Le cose cambiano se dagli ambienti urbani passiamo agli ambienti delle due Oasi WWF abruzzesi coinvolte nello studio, Sorgenti del Pescara e Diga di Alanno. In entrambe, i contaminanti oggetto dello studio sono stati riscontrati in livelli bassi nelle specie oggetto dello studio, il lombrico (Lumbricus terrestris), i pescibarbo(Barbus tyberinus) etrota (Salmo trutta), e come uccello acquatico la folaga(Fulica atra). Ma anche all’interno delle Oasi e nelle zone immediatamente limitrofe, le aree a valle di insediamenti industriali, scarichi e discariche, ovvero la confluenza del fiume Aterno e la Diga di Alanno, risultano meno “pulite” per le sostanze cercate sia a livello ambientale sia negli animali studiati.

«Dal momento che i nostri alimenti sono prodotti da organismi viventi, la sicurezza alimentare è uno snodo chiave fra la qualità dell’ambiente e la nostra salute – ha dichiarato Alberto Mantovani, dirigente di ricerca dell’Istituto Superiore di Sanità e coordinatore del progetto– Il progetto Previeni, uno dei primi in Italia che integra diverse discipline scientifiche, studia i contaminanti emergenti capaci di alterare i nostri ormoni, con il preciso obiettivo di aggiornare i sistemi di prevenzione dei rischi per la nostra salute».

«La contaminazione dell’ambiente è un nemico nascosto, che oltre a minacciare gli ecosistemi terrestri e marini, passa attraverso il cibo e gli oggetti che usiamo ogni giorno, con conseguenze anche gravi sulla nostra salute – ha detto Donatella Caserta, ordinario di ginecologia e ostetricia dell’Università di Roma “Sapienza”– Per ridurre i rischi, dobbiamo limitare la nostra esposizione a queste sostanze, attraverso stili di vita e scelte alimentari consapevoli. Ed è sempre più necessaria la realizzazione di adeguati programmi di controllo, sulla base di un sano principio di precauzione».

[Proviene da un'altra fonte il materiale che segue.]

Each row is a point. Each copy is the shape, with its points in the same order, turned, moved and blurred by noise. Is it also mirrored, or only turned?

Shape (6 x 3)
[[ 32 -37  19]
 [ -1 -12  42]
 [-18 -12  -8]
 [ 19  46 -21]
 [-39 -37 -28]
 [ -1  31 -30]]
Copy 1 (6 x 3)
[[ -1 -29  42]
 [-31  -7   9]
 [  5  -2 -16]
 [ 19  60  15]
 [ 31 -22 -43]
 [ 24  46  -8]]
Copy 1 is: only turned
Copy 2 (6 x 3)
[[ -5 -57   9]
 [ 26 -40 -19]
 [-12  -7 -35]
 [  7  36  19]
 [-42 -14 -56]
 [ -9  37  -3]]
Copy 2 is: mirrored
Copy 3 (6 x 3)
[[ -6 -42 -26]
 [ 14 -25  15]
 [-24  10  14]
 [ 26  47 -26]
 [-51  13  36]
 [  0  51  -8]]
Copy 3 is: only turned

Shape (7 x 4)
[[ -6  22  23  -9]
 [-21   8   7  14]
 [ -4   5  18 -20]
 [ 13  10 -30   7]
 [ 21 -11   4  24]
 [-19 -17 -18 -60]
 [ 32 -18  19  28]]
Copy 1 (7 x 4)
[[ 20  -9  33 -17]
 [  4  15  23  -4]
 [ 16  -9  15 -25]
 [ 20  -5  -7  28]
 [-17 -18   2  15]
 [ 44  13 -34 -41]
 [-31 -31   6  11]]
Copy 1 is: only turned
Copy 2 (7 x 4)
[[  5  17  -5  31]
 [-10   9  15   7]
 [  6  11 -20  18]
 [ 30  19  14 -20]
 [ 25 -22  15  -2]
 [ -3  32 -57 -23]
 [ 30 -38  13   7]]
Copy 2 is: mirrored

Shape (12 x 8)
[[-50  -3 -31  -2  32  26   5   0]
 [ 15   8   2  22 -11  17  -2  -5]
 [  2  -1   7  15 -12  18  18   7]
 [ 10 -24 -20   1  -4  10   6   1]
 [ 18  12   2  -8   2   7  -3   8]
 [  9   2  -6 -13 -14   8  -4  -3]
 [ -6   9   7  16  19   0  -3 -19]
 [  4  12 -12  26   9   4  14   3]
 [  7   9   4  -2  49  16   6   6]
 [ 15   5   9 -13  -4  10   2 -35]
 [ 14   6   6 -13  -6   0  13 -22]
 [-21  -5  12  -4   2   6   2  -1]]
Copy 1 (12 x 8)
[[-26  -2 -10  25  57  11   8  12]
 [  6  21  12 -14  -2  -9  -9   5]
 [ 13   6   9 -10   8   2 -18  24]
 [  2   0  -9  16   0 -22  -6  21]
 [-11  -1  -6 -14 -13   3 -11   2]
 [ -2   8 -11   0 -15   4   4  13]
 [ -7  -5  22 -11  15  -2  12  -5]
 [ -1   3   1 -24  21 -15  -7   7]
 [-42 -19  12  -9  14  -1 -16  -1]
 [-12   9  19  -5 -23   5  21  19]
 [ -6  -2   8 -14 -18   2  16  24]
 [  6 -12   7   8  11  19   3  11]]
Copy 1 is: mirrored
Copy 2 (12 x 8)
[[ -6 -22   1   5  19   4  36  52]
 [ -3  10   6  19   9  -9 -16 -12]
 [-10   9   0  -1  21 -20  -3  -5]
 [ 19  -2   1   4   7 -18  20 -10]
 [ 11  -6  18  -3   5   8  -5 -15]
 [ 12   7   3  -1  -4   5   6 -13]
 [-12 -20  12  18  -6  -8 -10  13]
 [ -3   2  26  20  18 -15  -3  11]
 [-10 -43  31   8  19   9   8  -1]
 [-21  -5   3   0 -25   8   1 -21]
 [-13   4  13  -8 -17  -2   4 -14]
 [ -5 -15  -2 -18   3  -4  -2  15]]
Copy 2 is: mirrored
Copy 3 (12 x 8)
[[-30 -14   7  30   7   1  20  50]
 [-11  22  -4  -5  17  10 -25  -5]
 [ -5  18  13  -3  11  19  -2  -8]
 [ 13  -2   0  -9  24  18 -10  19]
 [ 11  24 -17  -2  10  -1   2  -1]
 [ 10  17 -11 -12   0  10  -6  12]
 [-19   2   0   5   3 -20 -14   1]
 [ -4  11   9  21  21  -1 -16   0]
 [-10  10  -7   8  30 -32  20  10]
 [ -2  25  -1 -31  -6 -12 -18  13]
 [ 12  23   8 -21  -4 -12 -11   8]
 [-11  -1   3  -4 -10   5  11   5]]
Copy 3 is: mirrored
Copy 4 (12 x 8)
[[-24  60  10   4  21 -11  11  21]
 [ 15   9  -8   5   1 -16 -16 -16]
 [  3   3   4   7  16 -17  -8 -22]
 [  2   6 -23   4  12 -30  13   1]
 [ 18  -6  -5  16  11 -13 -16  11]
 [ 14  -7  -3   1   1 -20   5  10]
 [-11  18 -13   3   4  15 -18   0]
 [  6  18  -8 -12  21 -13 -26  -8]
 [  1  22 -15  35  37   6 -23  12]
 [ 18  -9 -13  10  -4  21  13  -2]
 [ 11 -10 -13  -5  12   5   9  -1]
 [-20   7  14   9   9  -8   3   1]]
Copy 4 is: only turned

«La presenza di boschi, fasce ripariali e vegetazione acquatica migliora la capacità dell’ambiente di rispondere agli stress antropici come l’introduzione di contaminanti. La produzione di queste aree  ed è quindi una risorsa positiva anche per la salute umana, capace di migliorare le condizioni di vita ed aumentare il benessere – ha detto Eva Alessi, responsabile sostenibilità del WWF Italia – Nell’ultimo ventennio, la forte industrializzazione ha determinato una contaminazione ambientale diffusa senza precedenti. Mai come oggi, la normativa in materia di sostanze chimiche deve diventare più efficace e restrittiva, nell’ottica di salvaguardare la salute dell’uomo e dell’ambiente».

Dopo la presentazione oggi dei primi dati del progetto, in una seconda fase, entro la fine dell’anno, saranno presentate anche le ripercussioni nell’età evolutiva e sull’infertilità sine causa dell’esposizione a questi stessi contaminanti.